Laporan kesehatan ini hadir di tengah kenyataan pahit, dua puluh lima tahun setelah WHO menyatakan campak telah berhasil dieliminasi dari Amerika Serikat, negeri itu kini menghadapi tahun terburuk dalam sejarah penyakit tersebut.
Amerika Serikat hingga saat ini, telah mencatat 1.288 kasus campak pada tahun 2025, demikian dilaporkan oleh Centers for Disease Control and Prevention (CDC) pada pekan lalu, seiring menyebarnya penyakit yang sesungguhnya dapat dicegah melalui vaksinasi.
Dikutip dari Antara, pada bulan April 2025, Kementerian Kesehatan mencatat jumlah anak yang belum menerima satu dosis vaksin apapun (zerodose), meningkat menjadi sekitar 900 ribu anak. Angka ini pernah turun dari lebih satu juta pada 2022, menjadi 600 ribu pada 2023, namun pada 2024–2025 angkanya kembali naik.
Dalam laporan terbarunya, Organisasi Kesehatan Dunia (WHO) mencatat, Indonesia menempati peringkat ke-6 secara global dalam jumlah anak yang tergolong zero-dose—yakni mereka yang belum pernah menerima satu pun dosis vaksin DPT (difteri, batuk rejan, tetanus).

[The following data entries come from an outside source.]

A small network was trained on invented records. Each row is its activation on one of them, seen along a few directions.
Each row is followed by the record's values for the fields Vif, Bal, Fabe, Bav.
Not every record has every field; a missing one is written missing.
The largest differences between rows may come from other fields.
In the rows, 500 means zero.
Strong random noise was added to every row along 22 fixed directions; ignore it. To show where, here is one row again and again, with new noise each time:
[502 622 512 608 363 644 311 471 352 570 614 441 778 655 621 599 395 871
 199 700 624 378 589 529 324 526 562 607 592 442 253 388 489 196 571 652
 466 548 477]
[486 594 352 405 379 321 641 607 491 689 467 326 637 519 476 543 461 568
 379 516 428 479 633 411 330 551 636 611 579 569 656 421 241 391 389 644
 740 632 376]
[380 499 567 312 575 528 501 488 375 654 161 297 613 466 631 362 429 488
 386 383 607 485 389 426 325 447 359 445 439 443 591 608 695 368 395 412
 472 450 365]
[602 460 400 641 421 605 316 303 423 353 537 540 447 504 529 330 596 672
 441 252 477 488 331 751 428 560 393 548 448 300 502 623 543 458 658 378
 470 505 498]
[426 152 755 401 621 350 435 280 410 385 535 430 613 368 630 204 333 802
 478 387 670 370 786 346 510 179 405 414 325 687 424 562 548 346 534 571
 429 592 368]
[688 620 721 446 619 809 304 538 512 397 399 578 570 408 678 415 418 694
 492 513 521 463 442 539 511 391 506 287 576 446 305 630 919 435 703 482
 588 488 694]
[454 302 394 297 537 356 362 661 486 606 614 487 626 412 286 444 458 562
 627 230 937 481 415 551 540 292 288 423 464 447 626 627 704 598 472 489
 156 486 376]
[500 195 334 558 180 581 470 609 466 527 611 575 316 435 689 731 443 903
 486 480 764 400 598 470 374 544 590 465 319 503 424 527 436 318 627 208
 364 510 151]
[528 694 459 512 641 588 384 395 569 463 566 753 504 709 463 451 721 592
 507 341 564 496 273 499 597 440 718 498 622 572 446 446 229 425 381 696
 708 487 519]
[518 595 499 611 531 491 350 367 322 336 664 574 488 532 586 533 528 803
 246 407 401 524 346 621 435 495 650 546 479 498 497 462 438 370 560 622
 536 487 549]
[546 806 638 496 380 361 626 590 471 404 459 312 376 328 355 584 360 525
 226 487 403 423 307 677 295 364 556 711 431 273 766 534 701 615 531 491
 243 584 541]
[333 595 566 696 505 569 500 395 502 476 420 469 367 542 602 393 412 384
 526 365 748 455 419 512 486 446 280 499 416 291 429 465 356 422 364 419
 307 380 404]
[372 420 601 378 673 305 466 550 375 399 709 448 538 285 521 512 397 519
 336 213 605 799 442 709 679 475 469 377 608 520 576 518 752 529 539 640
 445 341 790]
[617 484 625 306 680 594 503 636 515 566 471 456 553 613 535 486 739 503
 397 478 410 538 513 666 369 782 571 447 658 608 436 450 319 488 524 647
 753 505 655]
[475 408 412 412 662 290 707 394 654 424 469 157 513 593 377 577 593 310
 306 513 599 378 497 597 590 537 895 604 622 815 427 334 445 520 522 499
 640 600 333]
[402 467 488 510 825 331 403 566 425 360 644 612 446 434 589 579 492 411
 606 355 546 673 404 583 731 256 629 187 524 635 402 520 706 529 439 613
 592 360 607]
[274 332 569 368 550 372 552 609 372 590 576 577 566 582 682 708 286 622
 590 435 719 547 764 238 534 270 564 273 495 622 453 516 458 453 447 477
 554 412 394]
[500 464 274 812 360 453 534 471 455 381 414 622 426 675 596 315 491 525
 669 358 469 329 331 363 545 477 587 476 506 434 516 525 322 473 546 237
 748 556 273]
[545 514 485 709 600 279 542 503 420 384 574 605 323 465 559 232 494 464
 630 313 260 567 244 356 649 523 506 435 392 467 735 530 356 609 398 565
 641 507 487]
[591 297 644 357 322 338 586 616 628 577 672 488 519 441 456 261 606 679
 528 414 399 519 575 595 240 489 275 576 413 595 606 475 284 369 399 689
 487 649 413]
[655 702 659 544 489 685 601 275 687 466 382 168 555 493 327 511 554 284
 455 659 501 213 724 646 494 614 317 749 560 341 393 489 481 628 630 466
 393 608 583]
[542 475 527 390 585 482 561 708 396 324 441 580 508 562 448 439 439 419
 576 495 489 409 544 605 241 593 232 477 543 547 558 420 460 539 784 367
 283 542 585]
[472 643 584 521 679 559 463 342 409 391 192 305 558 411 597 284 505 590
 218 681 563 275 473 441 443 512 708 548 477 663 406 364 412 318 435 595
 683 574 471]
[405 252 419 723 522 268 470 549 229 301 699 456 504 761 523 516 469 502
 377 472 519 481 393 678 515 633 638 468 554 475 422 435 510 642 685 343
 491 460 512]

[586 676 374 643 357 348 580 341 549 476 695 566 376 587 525 611 265 575
 571 479 190 563 368 251 429 311 491 604 282 446 737 493 522 475 522 523
 264 614 234]
{Vif: missing, Bal: l4, Fabe: b3, Bav: y1}
[471 369 552 330 599 426 629 670 447 407 522 371 433 341 411 758 669 439
 530 470 411 372 439 555 413 549 303 431 399 728 642 466 514 633 500 358
 407 401 465]
{Vif: missing, Bal: l1, Fabe: b1, Bav: y2}
[568 618 788 409 651 482 508 749 510 570 525 346 504 396 343 624 610 503
 240 650 544 426 197 555 608 543 721 564 546 501 544 498 745 675 345 670
 394 470 612]
{Vif: h1, Bal: l6, Fabe: b3, Bav: y5}
[450 586 270 703 577 374 493 441 392 452 557 620 441 558 755 553 214 620
 357 354 383 720 183 279 692 416 955 427 533 521 536 445 757 311 617 427
 534 494 368]
{Vif: missing, Bal: l1, Fabe: b1, Bav: y6}
[540 552 486 273 757 584 536 809 517 498 376 350 604 184 686 518 455 620
 493 209 445 494 531 397 271 563 220 245 583 861 593 391 318 183 452 613
 752 418 445]
{Vif: h1, Bal: l6, Fabe: b1, Bav: y2}
[317 464 311 566 558 326 558 422 455 399 466 580 414 421 515 574 677 471
 390 459 606 478 332 661 578 396 681 604 465 692 427 358 438 200 385 494
 434 477 334]
{Vif: missing, Bal: l4, Fabe: b1, Bav: y2}
[610 590 705 599 490 701 288 481 423 472 672 629 522 478 634 556 578 708
 548 534 252 561 454 545 455 459 293 337 427 413 409 585 553 512 440 639
 619 400 693]
{Vif: h1, Bal: missing, Fabe: missing, Bav: missing}
[543 564 750 443 585 536 440 268 349 599 439 363 574 553 455 449 528 550
 297 408 490 503 507 587 514 485 446 658 442 186 596 730 691 657 520 567
 304 522 619]
{Vif: h1, Bal: l3, Fabe: b3, Bav: y5}
[519 297 500 156 750 573 234 499 447 609 611 700 568 843 607 435 467 720
 497 568 655 768 617 359 353 507 800 168 496 767 376 453 363 592 484 727
 673 490 512]
{Vif: missing, Bal: l2, Fabe: b1, Bav: y6}
[430 497 794 428 420 455 550 320 628 610 565 338 332 471 519 512 393 441
 585 382 410 647 670 469 359 273 361 368 272 272 645 679 409 781 231 556
 540 428 524]
{Vif: missing, Bal: l1, Fabe: b3, Bav: y5}
[548 669 648 311 623 486 417 519 516 355 672 723 386 728 422 510 356 523
 550 291 383 756 410 578 253 253 498 306 498 440 646 545 492 820 583 595
 441 472 699]
{Vif: h1, Bal: l1, Fabe: b1, Bav: y6}
[505 506 513 467 569 628 399 397 459 450 677 686 530 589 588 730 725 566
 572 508 208 594 474 567 420 518 283 451 450 662 407 493 429 344 465 604
 520 375 523]
{Vif: h2, Bal: l6, Fabe: b1, Bav: y6}
[583 532 521 504 319 444 623 719 682 556 586 701 483 627 413 362 532 421
 851 510 443 461 215 269 498 367 244 448 454 579 656 496 493 590 345 498
 461 543 368]
{Vif: h1, Bal: l3, Fabe: b1, Bav: y2}
[732 694 307 304 491 678 365 347 495 473 461 622 443 255 315 605 820 606
 425 619 319 524 414 678 485 716 507 716 400 535 679 545 534 481 586 609
 381 567 630]
{Vif: missing, Bal: l2, Fabe: b1, Bav: y2}
[574 529 513 667 182 433 575 356 573 534 824 482 710 504 429 564 360 566
 564 583 275 549 673 390 677 488 278 689 578 411 506 527 645 476 576 615
 463 559 585]
{Vif: h2, Bal: l1, Fabe: b3, Bav: y1}
[531 450 438 520 524 419 443 441 429 443 501 331 504 452 331 539 456 563
 444 526 649 315 524 497 524 389 548 548 388 492 546 552 597 688 531 429
 326 575 364]
{Vif: missing, Bal: missing, Fabe: missing, Bav: missing}
[453 596 689 363 747 466 515 438 516 493 510 471 611 414 480 419 664 386
 355 335 402 638 133 619 593 484 314 582 558 603 528 476 780 303 381 718
 307 380 617]
{Vif: missing, Bal: l1, Fabe: b1, Bav: y2}
[512 633 360 595 234 587 628 806 519 430 435 654 521 355 537 574 301 512
 676 615 506 430 718 351 500 613 411 457 678 494 550 399 348 476 682 322
 702 518 651]
{Vif: h1, Bal: l2, Fabe: b2, Bav: y3}
[504 337 775 578 397 505 633 685 493 596 521 734 433 635 709 537 582 557
 543 408 433 581 436 515 738 508 753 444 656 322 376 688 716 497 527 379
 721 470 630]
{Vif: h2, Bal: l4, Fabe: b3, Bav: y1}
[565 572 566 670 549 471 382 421 454 515 660 749 547 686 404 434 813 427
 690 556 219 463 290 582 556 436 313 587 435 371 461 550 440 528 341 680
 433 485 572]
{Vif: missing, Bal: l1, Fabe: b1, Bav: y2}
[643 370 450 550 311 524 649 825 692 741 508 494 478 320 611 513 509 387
 765 365 366 658 399 438 717 634 406 355 609 356 552 683 841 536 491 326
 684 463 498]
{Vif: missing, Bal: l1, Fabe: b3, Bav: y5}
[475 778 592 573 546 532 664 437 654 530 478 382 474 745 387 544 371 312
 446 386 578 366 439 456 377 434 483 673 577 333 528 377 279 548 504 499
 253 542 397]
{Vif: h2, Bal: missing, Fabe: missing, Bav: missing}
[617 319 486 522 444 534 563 664 672 363 547 437 166 314 585 509 521 461
 648 569 450 495 583 700 220 536 350 316 264 618 416 414 426 505 556 351
 407 526 368]
{Vif: missing, Bal: l1, Fabe: b1, Bav: y2}
[527 735 456 485 569 722 186 238 504 427 723 577 686 515 379 660 736 726
 329 330 498 498 280 749 482 412 391 574 580 502 428 478 487 341 477 725
 457 379 654]
{Vif: h2, Bal: l1, Fabe: b2, Bav: y3}
[520 552 230 754 396 465 356 353 467 460 652 471 539 443 529 425 306 617
 443 508 560 569 755 563 556 517 625 514 537 373 397 437 344 456 599 585
 625 579 552]
{Vif: h2, Bal: l1, Fabe: b1, Bav: y6}
[567 494 633 487 794 474 508 279 666 434 539 393 567 617 620 373 483 315
 665 438 190 585 468 400 521 258 382 279 437 731 371 503 656 465 438 629
 647 501 422]
{Vif: h1, Bal: l1, Fabe: b1, Bav: y6}
[684 489 618 510 683 363 547 581 656 459 679 398 505 597 286 474 482 372
 561 507 563 343 555 577 479 450 419 621 511 519 458 447 495 594 619 656
 129 657 413]
{Vif: missing, Bal: l3, Fabe: b2, Bav: y3}
[383 528 463 546 235 577 538 596 536 411 475 586 393 535 544 589 514 540
 488 402 559 528 465 663 348 466 542 446 581 415 483 512 406 494 505 305
 696 412 550]
{Vif: h2, Bal: l2, Fabe: b2, Bav: y3}
[595 532 500 525 511 282 541 443 541 353 439 612 386 359 351 283 546 565
 604 425 367 360 495 467 556 178 703 548 399 533 681 603 446 611 435 575
 628 709 450]
{Vif: h2, Bal: missing, Fabe: missing, Bav: missing}
[550 560 449 731 544 511 440 362 466 523 745 200 564 228 524 553 557 573
 390 382 295 514 350 416 760 851 262 533 465 511 668 423 354 535 366 671
 614 361 574]
{Vif: missing, Bal: l4, Fabe: b3, Bav: y5}
[675 836 476 627 465 546 550 597 595 427 415 433 510 241 481 527 377 465
 572 426 321 365 590 609 390 303 279 570 540 354 530 549 638 364 609 531
 421 622 530]
{Vif: h2, Bal: missing, Fabe: missing, Bav: missing}
[719 247 554 468 378 429 488 663 680 510 827 827 429 215 394 265 558 756
 564 595 627 601 612 532 765 656 587 686 500 569 485 409 501 362 660 725
 178 708 619]
{Vif: missing, Bal: l2, Fabe: b3, Bav: y5}
[541 592 479 707 426 739 369 370 525 457 500 501 475 542 517 496 502 484
 494 731 559 437 458 557 531 581 401 536 450 376 289 421 606 518 556 421
 330 479 531]
{Vif: missing, Bal: l1, Fabe: b1, Bav: y6}
[398 590 240 471 237 618 356 358 616 561 497 575 586 467 432 373 379 482
 520 511 809 753 636 678 523 461 495 465 636 377 393 473 546 465 481 520
 607 472 679]
{Vif: missing, Bal: missing, Fabe: missing, Bav: missing}

Here are new rows. What are their fields?
[647 470 561 392 890 497 560 708 567 468 349 342 488 616 615 515 339 293
 603 549 470 389 768 569 224 413 567 286 542 585 285 419 559 488 770 451
 425 643 422]
{Vif: missing, Bal: l1, Fabe: b1, Bav: y2}
[532 449 534 585 441 632 438 484 634 533 391 329 270 313 455 395 682 642
 391 641 809 256 473 516 511 640 678 545 308 544 440 402 141 543 248 525
 556 537 335]
{Vif: missing, Bal: missing, Fabe: missing, Bav: missing}
[418 581 410 475 564 638 508 563 750 584 387 331 457 577 559 511 490 274
 542 464 757 508 483 650 272 447 382 382 548 567 255 352 377 296 334 495
 486 425 311]
{Vif: missing, Bal: l6, Fabe: b1, Bav: y2}
[602 558 359 306 661 315 643 407 700 428 504 288 462 398 326 404 612 189
 539 501 160 634 420 665 322 584 357 529 428 796 697 361 451 533 473 664
 487 603 473]
{Vif: missing, Bal: l4, Fabe: b3, Bav: y5}
[536 442 460 448 706 396 419 371 288 572 551 432 547 448 400 745 639 512
 420 665 382 415 755 530 556 555 520 691 345 484 514 583 476 527 522 649
 244 561 441]
{Vif: h1, Bal: l6, Fabe: b1, Bav: y6}
[463 518 328 500 164 415 691 551 874 643 394 530 565 437 456 320 433 404
 650 423 653 576 622 456 685 287 770 556 752 504 429 542 510 340 372 481
 938 628 418]
{Vif: h1, Bal: l6, Fabe: b2, Bav: y3}
[513 578 496 682 402 292 570 689 459 614 471 379 318 492 665 394 325 354
 576 496 265 666 621 670 201 368 429 374 366 203 514 582 491 519 371 547
 559 576 436]
{Vif: missing, Bal: missing, Fabe: missing, Bav: missing}
[495 501 838 690 550 501 546 439 625 589 654 439 258 330 555 556 600 511
 554 371 469 449 393 407 717 380 346 526 268 323 517 601 451 564 176 607
 310 388 387]
{Vif: missing, Bal: l1, Fabe: b1, Bav: y6}
[389 485 535 613 675 612 353 421 444 551 588 341 629 443 634 627 501 500
 412 340 638 541 479 607 642 513 334 372 563 440 294 462 621 356 447 541
 455 328 549]
{Vif: missing, Bal: l4, Fabe: b3, Bav: y1}
[428 523 523 695 490 385 615 399 562 528 364 345 419 318 500 194 424 311
 534 415 560 510 704 462 728 534 533 560 540 313 543 492 298 608 363 525
 703 554 581]
{Vif: missing, Bal: l2, Fabe: b1, Bav: y6}
[416 533 363 443 676 315 541 442 378 403 348 591 492 441 570 352 313 400
 475 494 486 613 683 475 465 415 627 519 509 582 532 441 474 317 639 559
 447 591 522]
{Vif: h1, Bal: l2, Fabe: b2, Bav: y3}
[656 542 330 578 609 327 341 664 529 539 671 484 549 338 479 427 391 608
 620 364 403 589 434 422 632 303 648 272 505 521 574 580 637 612 435 684
 707 577 487]
{Vif: missing, Bal: l1, Fabe: b1, Bav: y6}
[811 585 610 565 743 483 533 376 528 512 525 197 689 485 454 460 478 579
 366 627 235 196 682 362 547 634 560 723 513 591 475 450 470 437 698 711
 415 764 416]
{Vif: missing, Bal: missing, Fabe: missing, Bav: missing}
[484 434 755 450 356 422 540 507 615 425 765 757 398 480 504 543 595 658
 538 474 396 577 422 654 374 190 323 554 364 564 441 490 591 317 433 624
 204 518 450]
{Vif: missing, Bal: l4, Fabe: b1, Bav: y6}
[400 318 579 456 523 602 434 685 344 733 404 416 599 335 563 664 701 521
 468 592 673 398 330 469 667 669 316 465 443 459 445 583 769 396 340 409
 307 332 447]
{Vif: missing, Bal: missing, Fabe: missing, Bav: missing}
[515 438 363 602 379 484 569 234 471 515 572 263 393 429 584 566 652 450
 320 328 230 719 473 754 520 824 462 627 455 411 587 548 424 472 498 465
 667 429 528]
{Vif: h1, Bal: missing, Fabe: missing, Bav: missing}
[586 755 497 581 655 502 435 551 593 467 325 434 497 451 279 457 828 305
 479 549 441 247 100 687 541 385 632 599 517 435 519 537 575 539 287 594
 521 532 477]
{Vif: h2, Bal: l2, Fabe: b3, Bav: y5}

Antara tahun 2019 hingga 2023, diperkirakan ada sekitar 1,3 juta anak di Indonesia yang tidak mendapat suntikan pertama vaksin ini. Angka tersebut menjadi cerminan bahwa masih ada tantangan besar dalam menjangkau kelompok masyarakat yang belum terlindungi sama sekali oleh imunisasi dasar.
Tahun 2024–2025, pemerintah meluncurkan kembali kampanye imunisasi kejar, seperti “Sepekan Mengejar Imunisasi”, imunisasi massal, dan digitalisasi data lewat aplikasi ASIK/SatuSehat.
Menurut PBB, vaksinasi mampu mencegah antara 3,5 hingga 5 juta kematian setiap tahunnya — angka yang menggambarkan betapa nyawa demi nyawa bisa diselamatkan, andaikata perlindungan dasar ini tak terampas.
Artikel ini pertama kali terbit dalam bahasa Inggris
Diadaptasi oleh Ayu Purwaningsih
Editor: Agus Setiawan
(ita/ita)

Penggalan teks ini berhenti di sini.